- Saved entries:
===
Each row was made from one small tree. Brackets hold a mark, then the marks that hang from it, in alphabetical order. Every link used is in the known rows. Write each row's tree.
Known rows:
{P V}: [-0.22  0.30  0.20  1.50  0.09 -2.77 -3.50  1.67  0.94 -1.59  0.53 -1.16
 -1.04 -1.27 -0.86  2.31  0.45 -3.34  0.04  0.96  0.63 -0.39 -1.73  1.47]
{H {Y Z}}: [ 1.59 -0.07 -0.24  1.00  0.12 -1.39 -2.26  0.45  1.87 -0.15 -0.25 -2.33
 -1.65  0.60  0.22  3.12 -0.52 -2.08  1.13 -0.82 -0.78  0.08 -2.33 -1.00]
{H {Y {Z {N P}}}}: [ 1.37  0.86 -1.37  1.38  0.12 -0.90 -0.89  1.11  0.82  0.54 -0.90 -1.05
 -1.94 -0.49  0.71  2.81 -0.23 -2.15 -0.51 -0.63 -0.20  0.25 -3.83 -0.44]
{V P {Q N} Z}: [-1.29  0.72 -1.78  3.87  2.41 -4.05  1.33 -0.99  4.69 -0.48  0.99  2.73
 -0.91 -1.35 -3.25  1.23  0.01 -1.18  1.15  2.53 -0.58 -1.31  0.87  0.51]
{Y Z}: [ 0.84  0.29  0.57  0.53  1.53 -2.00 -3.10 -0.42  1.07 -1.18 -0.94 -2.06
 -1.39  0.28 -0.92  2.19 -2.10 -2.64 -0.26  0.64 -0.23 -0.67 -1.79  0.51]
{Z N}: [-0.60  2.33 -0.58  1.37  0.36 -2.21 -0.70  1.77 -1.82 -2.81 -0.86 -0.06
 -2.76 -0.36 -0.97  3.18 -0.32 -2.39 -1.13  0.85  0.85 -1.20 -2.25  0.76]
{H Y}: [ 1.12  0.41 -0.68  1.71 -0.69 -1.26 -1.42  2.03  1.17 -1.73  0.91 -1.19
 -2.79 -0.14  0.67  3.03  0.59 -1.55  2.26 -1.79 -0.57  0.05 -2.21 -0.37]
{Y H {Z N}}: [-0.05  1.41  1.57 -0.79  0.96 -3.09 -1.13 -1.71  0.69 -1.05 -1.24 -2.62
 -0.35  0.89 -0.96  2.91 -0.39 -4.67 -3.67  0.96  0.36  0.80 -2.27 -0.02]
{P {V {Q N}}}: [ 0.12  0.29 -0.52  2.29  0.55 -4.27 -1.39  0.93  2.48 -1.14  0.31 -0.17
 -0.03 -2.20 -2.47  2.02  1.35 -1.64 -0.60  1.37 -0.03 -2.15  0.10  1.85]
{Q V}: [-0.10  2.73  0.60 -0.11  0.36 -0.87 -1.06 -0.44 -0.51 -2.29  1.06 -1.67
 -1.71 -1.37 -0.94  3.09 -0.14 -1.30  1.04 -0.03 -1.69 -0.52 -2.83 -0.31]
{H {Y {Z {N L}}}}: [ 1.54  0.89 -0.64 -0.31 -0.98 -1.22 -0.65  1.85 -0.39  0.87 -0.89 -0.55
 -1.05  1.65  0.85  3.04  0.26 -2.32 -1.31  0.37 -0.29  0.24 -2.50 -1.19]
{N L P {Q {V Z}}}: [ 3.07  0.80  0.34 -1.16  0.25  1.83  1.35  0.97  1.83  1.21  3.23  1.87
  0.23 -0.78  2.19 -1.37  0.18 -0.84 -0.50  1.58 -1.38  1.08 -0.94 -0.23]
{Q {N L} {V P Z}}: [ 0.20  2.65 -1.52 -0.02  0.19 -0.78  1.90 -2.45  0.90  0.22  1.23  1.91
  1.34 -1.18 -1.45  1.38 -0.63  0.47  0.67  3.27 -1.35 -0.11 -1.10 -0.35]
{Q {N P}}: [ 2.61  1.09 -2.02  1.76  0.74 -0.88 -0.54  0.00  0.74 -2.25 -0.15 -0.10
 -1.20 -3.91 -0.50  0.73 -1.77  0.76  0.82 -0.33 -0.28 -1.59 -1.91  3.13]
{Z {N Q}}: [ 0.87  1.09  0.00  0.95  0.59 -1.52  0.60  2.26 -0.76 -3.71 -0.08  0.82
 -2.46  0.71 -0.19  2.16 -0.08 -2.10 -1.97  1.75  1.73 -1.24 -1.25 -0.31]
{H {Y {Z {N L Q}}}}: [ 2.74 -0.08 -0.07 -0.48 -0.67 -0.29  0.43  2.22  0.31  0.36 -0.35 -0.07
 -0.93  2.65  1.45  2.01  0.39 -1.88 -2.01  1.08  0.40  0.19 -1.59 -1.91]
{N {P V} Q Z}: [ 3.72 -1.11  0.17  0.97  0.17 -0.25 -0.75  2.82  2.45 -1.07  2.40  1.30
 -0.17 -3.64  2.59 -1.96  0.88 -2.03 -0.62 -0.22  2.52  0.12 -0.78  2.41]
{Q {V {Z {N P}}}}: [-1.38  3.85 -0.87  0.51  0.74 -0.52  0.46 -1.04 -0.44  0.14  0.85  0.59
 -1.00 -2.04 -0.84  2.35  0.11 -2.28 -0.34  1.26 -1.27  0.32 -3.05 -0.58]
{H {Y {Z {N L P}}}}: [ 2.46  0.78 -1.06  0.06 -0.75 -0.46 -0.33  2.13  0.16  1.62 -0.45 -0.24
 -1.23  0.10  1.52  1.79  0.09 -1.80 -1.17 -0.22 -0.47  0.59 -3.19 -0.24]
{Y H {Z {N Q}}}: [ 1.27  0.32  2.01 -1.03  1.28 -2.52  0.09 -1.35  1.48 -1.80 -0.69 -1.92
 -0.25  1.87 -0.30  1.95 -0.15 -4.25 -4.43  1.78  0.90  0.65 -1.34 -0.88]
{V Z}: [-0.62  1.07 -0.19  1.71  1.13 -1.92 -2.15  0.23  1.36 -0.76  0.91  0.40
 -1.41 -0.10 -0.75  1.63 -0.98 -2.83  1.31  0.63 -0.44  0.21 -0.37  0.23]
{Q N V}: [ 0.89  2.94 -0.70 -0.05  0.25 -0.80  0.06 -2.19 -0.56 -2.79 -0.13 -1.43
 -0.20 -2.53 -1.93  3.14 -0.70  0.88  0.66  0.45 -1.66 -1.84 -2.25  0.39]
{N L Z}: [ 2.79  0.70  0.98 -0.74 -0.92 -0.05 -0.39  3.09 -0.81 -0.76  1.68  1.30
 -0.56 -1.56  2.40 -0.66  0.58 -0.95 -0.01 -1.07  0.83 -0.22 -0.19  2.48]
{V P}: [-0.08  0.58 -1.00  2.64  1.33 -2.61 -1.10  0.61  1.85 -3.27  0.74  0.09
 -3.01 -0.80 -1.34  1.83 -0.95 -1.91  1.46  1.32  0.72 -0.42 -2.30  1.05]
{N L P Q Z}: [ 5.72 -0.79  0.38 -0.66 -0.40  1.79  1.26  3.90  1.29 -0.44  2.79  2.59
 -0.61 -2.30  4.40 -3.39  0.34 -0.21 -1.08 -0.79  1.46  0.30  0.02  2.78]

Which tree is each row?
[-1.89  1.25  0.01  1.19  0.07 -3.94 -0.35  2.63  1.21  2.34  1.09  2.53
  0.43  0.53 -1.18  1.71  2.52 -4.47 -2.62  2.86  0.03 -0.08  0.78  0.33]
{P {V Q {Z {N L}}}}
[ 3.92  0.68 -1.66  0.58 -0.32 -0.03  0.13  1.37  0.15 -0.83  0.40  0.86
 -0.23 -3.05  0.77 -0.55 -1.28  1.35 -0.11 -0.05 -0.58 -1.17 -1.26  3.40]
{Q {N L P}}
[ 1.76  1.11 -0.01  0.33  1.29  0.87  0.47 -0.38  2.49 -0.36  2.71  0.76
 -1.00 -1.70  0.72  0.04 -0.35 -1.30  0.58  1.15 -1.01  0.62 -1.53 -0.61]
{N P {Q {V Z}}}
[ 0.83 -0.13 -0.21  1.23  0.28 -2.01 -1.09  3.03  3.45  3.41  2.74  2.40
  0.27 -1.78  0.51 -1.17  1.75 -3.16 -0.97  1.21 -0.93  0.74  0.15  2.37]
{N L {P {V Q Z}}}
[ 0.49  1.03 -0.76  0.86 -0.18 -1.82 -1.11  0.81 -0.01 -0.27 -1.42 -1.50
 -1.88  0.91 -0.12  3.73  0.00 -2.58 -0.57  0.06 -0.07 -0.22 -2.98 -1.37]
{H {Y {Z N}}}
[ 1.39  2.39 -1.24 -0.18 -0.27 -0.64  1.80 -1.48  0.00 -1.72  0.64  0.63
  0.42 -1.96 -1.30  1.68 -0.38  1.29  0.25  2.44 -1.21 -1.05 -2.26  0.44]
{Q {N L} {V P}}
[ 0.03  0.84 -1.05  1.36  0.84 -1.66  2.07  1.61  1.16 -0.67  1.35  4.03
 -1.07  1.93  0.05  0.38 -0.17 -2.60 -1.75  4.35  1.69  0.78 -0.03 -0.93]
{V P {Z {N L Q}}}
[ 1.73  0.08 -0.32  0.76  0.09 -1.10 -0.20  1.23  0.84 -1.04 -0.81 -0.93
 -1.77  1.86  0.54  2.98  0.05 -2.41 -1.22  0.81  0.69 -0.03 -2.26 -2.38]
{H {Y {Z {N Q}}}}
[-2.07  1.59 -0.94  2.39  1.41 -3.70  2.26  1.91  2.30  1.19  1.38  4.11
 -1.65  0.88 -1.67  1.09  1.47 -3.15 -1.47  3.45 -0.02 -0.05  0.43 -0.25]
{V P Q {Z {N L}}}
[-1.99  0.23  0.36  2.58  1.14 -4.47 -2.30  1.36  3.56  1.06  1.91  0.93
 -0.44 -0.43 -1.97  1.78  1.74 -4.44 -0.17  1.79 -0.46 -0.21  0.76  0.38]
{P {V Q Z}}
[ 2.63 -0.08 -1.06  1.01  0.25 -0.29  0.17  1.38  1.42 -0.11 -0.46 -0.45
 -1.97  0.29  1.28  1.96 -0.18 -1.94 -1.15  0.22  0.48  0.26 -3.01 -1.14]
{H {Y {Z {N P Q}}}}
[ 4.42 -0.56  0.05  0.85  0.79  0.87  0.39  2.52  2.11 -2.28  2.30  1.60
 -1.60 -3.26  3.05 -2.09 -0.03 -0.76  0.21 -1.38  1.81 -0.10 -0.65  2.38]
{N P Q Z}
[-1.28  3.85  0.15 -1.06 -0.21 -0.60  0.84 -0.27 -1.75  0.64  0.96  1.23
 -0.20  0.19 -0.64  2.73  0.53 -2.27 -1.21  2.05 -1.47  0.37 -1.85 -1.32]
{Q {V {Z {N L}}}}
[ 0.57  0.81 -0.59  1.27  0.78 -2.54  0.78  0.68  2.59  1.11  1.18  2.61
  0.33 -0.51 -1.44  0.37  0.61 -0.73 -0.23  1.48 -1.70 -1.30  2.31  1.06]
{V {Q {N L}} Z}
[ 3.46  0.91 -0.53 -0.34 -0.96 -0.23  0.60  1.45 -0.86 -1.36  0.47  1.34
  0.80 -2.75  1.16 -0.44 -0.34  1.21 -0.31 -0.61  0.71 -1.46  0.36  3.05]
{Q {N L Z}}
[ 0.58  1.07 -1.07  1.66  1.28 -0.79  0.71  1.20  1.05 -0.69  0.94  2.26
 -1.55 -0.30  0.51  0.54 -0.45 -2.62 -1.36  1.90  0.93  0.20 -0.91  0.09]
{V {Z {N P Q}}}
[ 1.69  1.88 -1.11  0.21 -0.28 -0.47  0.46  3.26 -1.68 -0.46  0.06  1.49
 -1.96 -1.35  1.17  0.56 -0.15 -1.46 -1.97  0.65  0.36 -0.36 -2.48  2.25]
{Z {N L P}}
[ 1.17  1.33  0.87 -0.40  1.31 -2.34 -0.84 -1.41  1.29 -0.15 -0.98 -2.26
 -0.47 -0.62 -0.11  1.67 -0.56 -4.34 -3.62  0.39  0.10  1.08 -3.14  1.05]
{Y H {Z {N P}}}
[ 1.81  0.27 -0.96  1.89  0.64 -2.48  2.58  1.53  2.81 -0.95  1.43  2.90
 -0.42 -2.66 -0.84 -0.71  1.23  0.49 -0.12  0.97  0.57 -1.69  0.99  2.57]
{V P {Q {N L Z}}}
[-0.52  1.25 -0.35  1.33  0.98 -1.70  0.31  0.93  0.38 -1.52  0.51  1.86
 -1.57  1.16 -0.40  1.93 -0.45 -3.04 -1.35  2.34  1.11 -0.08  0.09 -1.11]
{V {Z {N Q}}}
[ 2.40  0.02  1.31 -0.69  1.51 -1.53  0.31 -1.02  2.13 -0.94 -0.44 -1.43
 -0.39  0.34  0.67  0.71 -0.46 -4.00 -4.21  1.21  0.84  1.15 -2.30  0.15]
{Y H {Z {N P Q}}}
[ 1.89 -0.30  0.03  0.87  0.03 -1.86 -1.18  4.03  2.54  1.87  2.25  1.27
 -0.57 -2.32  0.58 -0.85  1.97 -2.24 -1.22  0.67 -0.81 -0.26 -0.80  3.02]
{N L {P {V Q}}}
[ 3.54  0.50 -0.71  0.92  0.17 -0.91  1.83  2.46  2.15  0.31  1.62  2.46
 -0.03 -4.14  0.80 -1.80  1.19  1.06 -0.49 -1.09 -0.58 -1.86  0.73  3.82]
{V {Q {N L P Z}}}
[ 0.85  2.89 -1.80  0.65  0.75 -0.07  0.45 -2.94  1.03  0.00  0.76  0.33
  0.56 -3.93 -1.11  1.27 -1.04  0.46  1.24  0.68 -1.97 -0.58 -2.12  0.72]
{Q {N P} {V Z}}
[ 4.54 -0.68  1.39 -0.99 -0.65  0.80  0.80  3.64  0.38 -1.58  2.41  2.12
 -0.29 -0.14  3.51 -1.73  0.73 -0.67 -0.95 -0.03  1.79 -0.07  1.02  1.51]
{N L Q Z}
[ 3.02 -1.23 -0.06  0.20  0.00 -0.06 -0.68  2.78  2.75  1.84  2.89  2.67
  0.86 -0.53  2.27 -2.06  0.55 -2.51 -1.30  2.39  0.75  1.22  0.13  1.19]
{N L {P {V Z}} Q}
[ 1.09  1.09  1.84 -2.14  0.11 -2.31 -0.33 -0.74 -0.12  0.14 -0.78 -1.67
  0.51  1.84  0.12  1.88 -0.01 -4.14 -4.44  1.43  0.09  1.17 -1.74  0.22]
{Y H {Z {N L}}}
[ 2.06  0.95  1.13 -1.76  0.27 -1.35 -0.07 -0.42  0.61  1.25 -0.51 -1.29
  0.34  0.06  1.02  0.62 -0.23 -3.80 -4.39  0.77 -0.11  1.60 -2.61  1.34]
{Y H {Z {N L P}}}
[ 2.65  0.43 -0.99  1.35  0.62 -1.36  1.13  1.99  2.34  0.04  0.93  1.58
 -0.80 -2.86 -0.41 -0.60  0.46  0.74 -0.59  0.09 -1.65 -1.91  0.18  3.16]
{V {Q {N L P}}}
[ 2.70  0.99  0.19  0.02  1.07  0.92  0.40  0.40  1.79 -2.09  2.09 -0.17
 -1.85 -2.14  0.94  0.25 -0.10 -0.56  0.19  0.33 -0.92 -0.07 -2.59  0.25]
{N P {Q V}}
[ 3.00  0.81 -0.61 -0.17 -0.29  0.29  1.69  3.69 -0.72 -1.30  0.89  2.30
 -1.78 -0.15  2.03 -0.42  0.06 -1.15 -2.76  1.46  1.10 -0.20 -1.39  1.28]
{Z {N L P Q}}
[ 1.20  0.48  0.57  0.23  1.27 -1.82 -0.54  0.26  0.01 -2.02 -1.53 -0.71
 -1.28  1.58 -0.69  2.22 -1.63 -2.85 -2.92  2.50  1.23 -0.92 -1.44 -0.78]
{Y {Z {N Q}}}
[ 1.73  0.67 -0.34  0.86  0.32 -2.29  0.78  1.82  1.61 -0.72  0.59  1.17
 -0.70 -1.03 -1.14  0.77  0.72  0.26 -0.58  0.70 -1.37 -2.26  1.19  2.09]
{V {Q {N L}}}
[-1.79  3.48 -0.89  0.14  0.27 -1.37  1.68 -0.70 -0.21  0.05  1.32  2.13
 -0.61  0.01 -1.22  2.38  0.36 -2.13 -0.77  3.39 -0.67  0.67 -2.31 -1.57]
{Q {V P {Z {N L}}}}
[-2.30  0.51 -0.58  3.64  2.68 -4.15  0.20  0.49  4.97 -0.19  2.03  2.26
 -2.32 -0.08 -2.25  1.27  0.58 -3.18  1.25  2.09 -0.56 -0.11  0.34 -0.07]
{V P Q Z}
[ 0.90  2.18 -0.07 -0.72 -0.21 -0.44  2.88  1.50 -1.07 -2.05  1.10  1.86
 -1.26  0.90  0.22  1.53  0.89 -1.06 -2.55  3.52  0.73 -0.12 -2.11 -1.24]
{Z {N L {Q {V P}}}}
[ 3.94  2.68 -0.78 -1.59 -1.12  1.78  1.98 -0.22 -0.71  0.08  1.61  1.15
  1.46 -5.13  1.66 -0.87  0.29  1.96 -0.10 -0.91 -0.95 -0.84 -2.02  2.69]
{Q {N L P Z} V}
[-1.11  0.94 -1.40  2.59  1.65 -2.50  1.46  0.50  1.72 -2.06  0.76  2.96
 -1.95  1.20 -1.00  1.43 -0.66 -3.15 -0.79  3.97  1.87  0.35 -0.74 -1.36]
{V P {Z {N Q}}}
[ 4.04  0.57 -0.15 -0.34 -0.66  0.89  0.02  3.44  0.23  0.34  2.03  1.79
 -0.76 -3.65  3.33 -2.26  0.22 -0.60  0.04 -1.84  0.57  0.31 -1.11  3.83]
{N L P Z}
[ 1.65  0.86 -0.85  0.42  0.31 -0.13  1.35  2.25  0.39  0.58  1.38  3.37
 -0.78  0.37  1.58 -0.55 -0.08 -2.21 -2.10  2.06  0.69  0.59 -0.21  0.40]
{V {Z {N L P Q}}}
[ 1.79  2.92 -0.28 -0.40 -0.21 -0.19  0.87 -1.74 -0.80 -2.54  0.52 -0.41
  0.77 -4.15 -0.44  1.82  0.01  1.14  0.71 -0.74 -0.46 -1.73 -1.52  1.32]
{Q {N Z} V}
===
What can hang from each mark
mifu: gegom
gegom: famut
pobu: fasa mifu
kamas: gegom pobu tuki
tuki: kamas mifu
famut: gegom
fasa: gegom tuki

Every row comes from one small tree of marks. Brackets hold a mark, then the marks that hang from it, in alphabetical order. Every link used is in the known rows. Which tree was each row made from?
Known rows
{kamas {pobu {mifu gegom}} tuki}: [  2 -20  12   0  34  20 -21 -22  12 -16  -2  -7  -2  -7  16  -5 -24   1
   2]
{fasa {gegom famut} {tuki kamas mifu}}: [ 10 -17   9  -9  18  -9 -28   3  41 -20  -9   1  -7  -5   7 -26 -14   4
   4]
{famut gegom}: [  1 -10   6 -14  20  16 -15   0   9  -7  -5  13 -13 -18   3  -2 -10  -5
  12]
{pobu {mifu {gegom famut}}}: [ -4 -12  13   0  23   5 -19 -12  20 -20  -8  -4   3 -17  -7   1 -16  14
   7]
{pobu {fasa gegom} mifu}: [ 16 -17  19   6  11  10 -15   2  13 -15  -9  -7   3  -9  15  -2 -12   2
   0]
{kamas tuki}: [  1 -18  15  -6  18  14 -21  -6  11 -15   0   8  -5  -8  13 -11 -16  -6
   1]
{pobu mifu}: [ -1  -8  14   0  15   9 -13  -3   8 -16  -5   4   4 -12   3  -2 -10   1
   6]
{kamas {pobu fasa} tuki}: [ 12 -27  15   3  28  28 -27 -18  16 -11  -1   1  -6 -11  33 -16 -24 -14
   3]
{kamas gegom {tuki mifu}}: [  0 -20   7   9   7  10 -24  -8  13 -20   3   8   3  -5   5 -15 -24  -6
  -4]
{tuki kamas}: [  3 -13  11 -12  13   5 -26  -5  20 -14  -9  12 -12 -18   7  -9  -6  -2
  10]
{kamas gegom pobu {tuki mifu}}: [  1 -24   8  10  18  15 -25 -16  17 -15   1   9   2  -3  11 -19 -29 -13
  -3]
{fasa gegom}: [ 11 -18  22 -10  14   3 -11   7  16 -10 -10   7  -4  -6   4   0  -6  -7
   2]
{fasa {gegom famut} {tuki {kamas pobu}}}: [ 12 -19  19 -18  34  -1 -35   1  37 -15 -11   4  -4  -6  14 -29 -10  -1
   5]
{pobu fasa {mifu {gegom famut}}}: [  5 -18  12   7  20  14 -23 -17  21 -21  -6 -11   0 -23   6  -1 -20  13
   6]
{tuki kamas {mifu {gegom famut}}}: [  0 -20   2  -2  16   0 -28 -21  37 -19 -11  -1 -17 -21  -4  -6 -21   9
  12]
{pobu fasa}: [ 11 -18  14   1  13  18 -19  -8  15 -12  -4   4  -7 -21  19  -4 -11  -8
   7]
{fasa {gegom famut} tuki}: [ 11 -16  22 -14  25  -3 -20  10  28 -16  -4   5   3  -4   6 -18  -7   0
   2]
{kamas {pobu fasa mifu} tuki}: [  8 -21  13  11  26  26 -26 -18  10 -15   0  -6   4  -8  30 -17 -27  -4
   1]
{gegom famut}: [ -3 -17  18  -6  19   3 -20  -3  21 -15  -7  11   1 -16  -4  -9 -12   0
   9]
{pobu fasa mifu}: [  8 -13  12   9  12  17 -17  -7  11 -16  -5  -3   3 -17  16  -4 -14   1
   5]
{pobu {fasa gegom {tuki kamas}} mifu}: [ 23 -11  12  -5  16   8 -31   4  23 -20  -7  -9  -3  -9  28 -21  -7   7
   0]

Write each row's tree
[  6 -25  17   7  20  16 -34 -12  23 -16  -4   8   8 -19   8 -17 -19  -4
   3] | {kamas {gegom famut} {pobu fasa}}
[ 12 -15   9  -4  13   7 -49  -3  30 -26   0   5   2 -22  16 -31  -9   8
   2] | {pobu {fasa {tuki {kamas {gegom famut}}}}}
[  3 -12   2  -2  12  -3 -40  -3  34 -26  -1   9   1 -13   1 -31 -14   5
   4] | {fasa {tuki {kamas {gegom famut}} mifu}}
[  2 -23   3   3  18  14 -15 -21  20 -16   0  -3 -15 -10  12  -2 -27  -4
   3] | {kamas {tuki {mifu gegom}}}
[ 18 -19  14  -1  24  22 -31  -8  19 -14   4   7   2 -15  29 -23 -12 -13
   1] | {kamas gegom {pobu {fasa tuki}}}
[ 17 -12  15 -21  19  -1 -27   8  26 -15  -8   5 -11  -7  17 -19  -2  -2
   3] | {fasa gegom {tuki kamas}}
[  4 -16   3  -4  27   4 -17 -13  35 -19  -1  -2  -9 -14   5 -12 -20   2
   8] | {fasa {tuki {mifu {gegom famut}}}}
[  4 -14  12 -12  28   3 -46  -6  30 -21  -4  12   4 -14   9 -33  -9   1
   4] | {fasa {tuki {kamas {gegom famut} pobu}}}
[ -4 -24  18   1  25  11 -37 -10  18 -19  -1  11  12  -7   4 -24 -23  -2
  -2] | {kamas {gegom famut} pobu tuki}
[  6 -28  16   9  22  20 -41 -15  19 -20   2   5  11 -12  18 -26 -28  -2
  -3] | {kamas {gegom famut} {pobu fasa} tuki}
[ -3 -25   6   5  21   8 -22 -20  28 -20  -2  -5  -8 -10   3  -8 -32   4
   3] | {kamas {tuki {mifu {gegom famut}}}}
===
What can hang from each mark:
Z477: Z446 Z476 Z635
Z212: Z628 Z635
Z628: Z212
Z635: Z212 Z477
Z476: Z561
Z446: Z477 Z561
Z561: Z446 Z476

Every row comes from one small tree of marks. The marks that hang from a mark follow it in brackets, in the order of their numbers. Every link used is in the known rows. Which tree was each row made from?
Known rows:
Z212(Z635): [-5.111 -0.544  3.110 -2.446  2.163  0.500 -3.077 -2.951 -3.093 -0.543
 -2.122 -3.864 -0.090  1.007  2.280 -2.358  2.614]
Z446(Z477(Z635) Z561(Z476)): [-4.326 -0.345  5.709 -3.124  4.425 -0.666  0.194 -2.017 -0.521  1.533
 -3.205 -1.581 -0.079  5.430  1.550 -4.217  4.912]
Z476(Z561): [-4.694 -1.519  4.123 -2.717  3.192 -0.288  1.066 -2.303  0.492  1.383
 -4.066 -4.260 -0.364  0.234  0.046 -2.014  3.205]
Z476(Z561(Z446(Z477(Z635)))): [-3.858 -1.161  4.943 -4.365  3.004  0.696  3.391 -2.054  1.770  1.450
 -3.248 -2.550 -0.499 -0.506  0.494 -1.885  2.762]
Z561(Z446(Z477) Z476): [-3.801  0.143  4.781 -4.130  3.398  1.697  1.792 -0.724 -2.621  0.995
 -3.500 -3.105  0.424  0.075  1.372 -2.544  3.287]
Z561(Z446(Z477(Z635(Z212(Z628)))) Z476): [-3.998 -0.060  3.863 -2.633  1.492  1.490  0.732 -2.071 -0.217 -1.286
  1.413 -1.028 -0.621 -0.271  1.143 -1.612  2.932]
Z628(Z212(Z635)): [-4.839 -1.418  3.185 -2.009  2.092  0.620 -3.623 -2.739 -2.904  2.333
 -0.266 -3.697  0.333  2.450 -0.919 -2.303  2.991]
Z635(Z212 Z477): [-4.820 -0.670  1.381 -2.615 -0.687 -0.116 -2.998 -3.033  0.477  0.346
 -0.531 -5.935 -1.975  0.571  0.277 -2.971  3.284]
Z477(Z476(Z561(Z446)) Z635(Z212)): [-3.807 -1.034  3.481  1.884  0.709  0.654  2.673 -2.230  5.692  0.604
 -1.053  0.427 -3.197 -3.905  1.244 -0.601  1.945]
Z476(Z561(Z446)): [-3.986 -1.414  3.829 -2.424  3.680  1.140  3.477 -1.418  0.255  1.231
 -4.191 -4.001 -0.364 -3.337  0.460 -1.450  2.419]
===
- Goal of the exercise: Wherever the word "What" appears in the data, return the whole line.

- Result of this task:
What can hang from each mark
What can hang from each mark:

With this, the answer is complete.